At 3,000 m, Nanda Devi Reserve forest guards battle extreme cold, snow without proper gear
Rajendra Kunwar, a forest guard posted at the Peing beat in the Nanda Devi Biosphere Reserve at a height of 2,400m, said that forest guards are not able to patrol at night during winter months because of lack of sleeping bags.Updated: Jan 14, 2019 15:32 IST
Braving extreme cold conditions and heavy snowfall, forest guards posted at Nanda Devi Biosphere Reserve continue to patrol their assigned beats, at times even without proper equipment.
The Nanda Devi Biosphere Reserve (NDBR), a world heritage site identified by the Unesco, is situated at a height of above 3,000 metres in Chamoli district. As the protected site is closed for expeditions from October to April due to extreme weather conditions, the threats of poaching and hunting activities increase when the areas are inaccessible due to snow.
Mann Singh, director of the reserve, said that forest guards are able to patrol till Dibhrughata near Lata village that acts like an entry point to the park during the winter months. “Our guards are not able to go beyond Dibhrughata as it is extremely inaccessible. Even when we dispatch teams for expeditions in the areas beyond Dibhrughata, we have to take the help of the armed forces and Indo-Tibetan border police,” said Singh. He said that bridges are made with ropes for venturing into those areas.
Two patrol parties with six members each, stay at the last patrolling point, Dibhrughata. However, these guards are only able to patrol during the day covering around 12-13 kilometres in their respective beats.
Birendra Singh Rothan, secretary of Forest Guards’ Association in Chamoli, who is posted in NDBR, said that patrolling is carried out in areas like Dharasi, Lataghan and Lata. “If there is less snow, we are able to patrol till 3,500- 4,000 metres above the sea level in the core area of the national park,” said Rothan.
He added that chances of poaching are high during winters due to which patrolling is intensified.
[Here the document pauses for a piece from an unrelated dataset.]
Each cloud is a set of points of 10 numbers each, in no order, taken from a shape drawn with curves, like pieces of string that can fork, join and close up.
After each cloud, say how many independent loops its shape has (a theta shape has two loops).

tev (82 x 10)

But guards lack basic equipment and gear, including snow boots. “We have around 40 snow boots for patrolling in the area. These are allowed to be uses by guards in batches,” said Rothan. He added that the guards have to wait at checkpoints till the first team comes back so that they can use the boots.
Rajendra Kunwar, another forest guard posted at the Peing beat in the park at a height of 2,400m, said that forest guards are not able to patrol at night during winter months because of lack of sleeping bags. However, jackets and warm socks are provided for day patrolling.